Search code examples
textbeautifulsouptags

Select tags with some specified text in beautiful soup


On some html-page I have a bunch of tags that look like:

<a class="country" href="www.google.com" title="Germany">09:18, 9 July 2021</a>

In BeautifulSoup I need to select only those tags for Germany where the year is 2019 (so, for example, the sample tag doesn't fit here, as it has 2021).'

What's the best way to do it? I'm only learning BS from scratch and so far I can only do this:

germany = germany_soup.find_all(attrs={"title": "Germany"})

and then check for every tag in germany whether its textattribute contains 2019.
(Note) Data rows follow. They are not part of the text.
Each row is a point on a landscape with many valleys, with its height.
A ball rolls from a point to the lowest of its 3 nearest points, and stops where none of them is lower. Distance is the straight distance between rows; heights are no part of it.
gadul height 827: [151 104 183 133 182 167  93 109]
bofe height 594: [108 127 159 123 133 162  95 119]
Fosa height 553: [143 133 143 129 168 150 102  82]
piguk height 61: [223 122 100  91 102  98 137 109]
Liso height 757: [142  97 189 136 169 158  87 128]
Laro height 595: [153 127 114  93  40  95 161 175]
dimil height 549: [119 136  89 127  96  99 151 131]
Zunut height 488: [111 110 157 154 188 150 139 146]
Lan height 57: [207 136 112  98 109 101 105  80]
guvu height 75: [166 135  79 123 124  91 142 100]
Veka height 493: [138 138 125 135 177 147 117  90]
fuzu height 559: [ 76 137 127 140 126 142 140 151]
med height 385: [119 138 116 133 153 139 128 107]
Papus height 863: [167  89 189 152 204 152 110 118]
fil height 198: [116 139 116 115  94 119 120 113]
Teza height 507: [ 72  95 168 160 138 154 137 207]
rulor height 591: [ 82 142  82 156 147 113 185 151]
tesun height 587: [181 126  94 101  75  91 182 163]
Kig height 170: [105 137 127 137 154 144 130 131]
bapi height 613: [132 122 156 145 185 153 123 120]
Det height 199: [123 141  95 136 147 113 141 108]
sep height 394: [ 91 136 124 150 151 140 148 141]
dapuf height 134: [121 133 110 113  70 103 127 132]
nasi height 581: [133 125  72 132  95  78 181 163]
sukit height 79: [179 141  97 123 152 109 113  58]
Lil height 489: [111 124 149 132 152 160 111 128]
tir height 98: [123 135 123 105  56 110 110 125]
bobam height 494: [102 124 128 152 177 147 150 139]
voge height 67: [190 125  91 108  99  93 148 128]
vid height 415: [ 99 145 105 127 115 120 138 127]
koli height 723: [ 65 126 148 138 119 158 129 170]
saf height 58: [172 138 117 103 109 115  93  75]
gup height 391: [131 137 112 142 176 132 140 100]
Zini height 602: [ 68 118 134 154 149 155 153 177]
kede height 777: [163  73 217 152 176 136  85 139]
vem height 596: [113 136  95 117  53  92 151 166]
zilov height 215: [ 91  87 180 151 145 150 125 187]
musod height 590: [ 83 124 157 141 145 161 123 157]
dimaf height 579: [117 137  74 129 112  92 163 142]
Segi height 439: [ 65 142 125 125  67 127 127 164]
venu height 589: [183 123 106  94  67 100 180 172]
Vef height 171: [125 144 114 129 131 124 120 103]
zoni height 65: [201 126 101  97  92  95 134 116]
Nibeg height 289: [ 92 144 114 124  94 114 128 137]
fipo height 550: [145 132 137 141 201 149 124  85]
Ligu height 64: [151 143 122 105  88 110  96  93]
sok height 598: [122 132 158 116 129 165  82  99]
miton height 76: [159 130 110 110  89 100 123 113]
Muv height 584: [146 131  88 113  72  89 162 156]
kon height 541: [159 135 116 128 182 136 120  66]
tuf height 532: [107 134 112 152 178 136 158 129]
nise height 582: [156 118 152 155 221 151 137  99]
Tugis height 419: [120  89 185 156 171 148 121 171]
Pofar height 80: [144 139 113 105  78 107 110 119]
vozot height 576: [109 137  84 129  92  91 161 159]
Zer height 588: [137 128 124 151 211 143 147 107]
lor height 578: [132  87 197 146 164 150 102 154]
Zugik height 769: [122 109 189 131 152 170  90 132]
nepa height 89: [138 145 123 118 129 132 104  85]
Lub height 677: [ 86 133 153 132 120 153 116 140]
sito height 424: [ 97 142 129 105  32 107 122 160]
Sapa height 502: [ 79 127 123 155 153 142 164 161]
mag height 380: [ 89 142 119 118  61 110 124 148]
buka height 593: [136 141 155 118 139 152  87  86]
Vabim height 605: [111 144 146 112  96 146  85 111]
fasov height 597: [148 140 146 113 129 148  73  70]
kadu height 71: [153 144 106 126 140 120 117  81]
Lur height 425: [ 81 105 163 152 156 153 139 177]
zuzik height 592: [179 125 112  94  66 100 157 151]
dede height 62: [165 138 104 112 112 104 112  90]
bub height 673: [ 64 141 112 143 117 130 155 166]

Where does a ball stop that starts at each point below?
bapi => zilov
venu => Lan
Pofar => Lan
vozot => Lan
koli => Kig
Papus => zilov
musod => zilov
mag => Lan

My question: Is this the conventional way of doing things for that problem and is there a way to somehow specify '2019' in the find_all to avoid 'manual' check whether each tag.text has '2019' in the loop?


Solution

  • you can use re module to find for specific text in all tag to extract suitable output

    html="""<a class="country" href="www.google.com" title="Germany">09:18, 9 July 2021</a>
        <a class="country" href="www.google.com" title="Germany">09:18, 9 July 2019</a>
        <a class="country" href="www.google.com" title="Germany">07:11, 9 July 2019</a>
        <a class="country" href="www.google.com" title="Germany">09:18, 9 July 2010</a>
        """
    
    
    import re
    soup=BeautifulSoup(html,"html.parser")
    soup.find_all("a",attrs={"title": "Germany"},text=re.compile("2019"))
    

    Output:

    [<a class="country" href="www.google.com" title="Germany">09:18, 9 July 2019</a>,
     <a class="country" href="www.google.com" title="Germany">07:11, 9 July 2019</a>]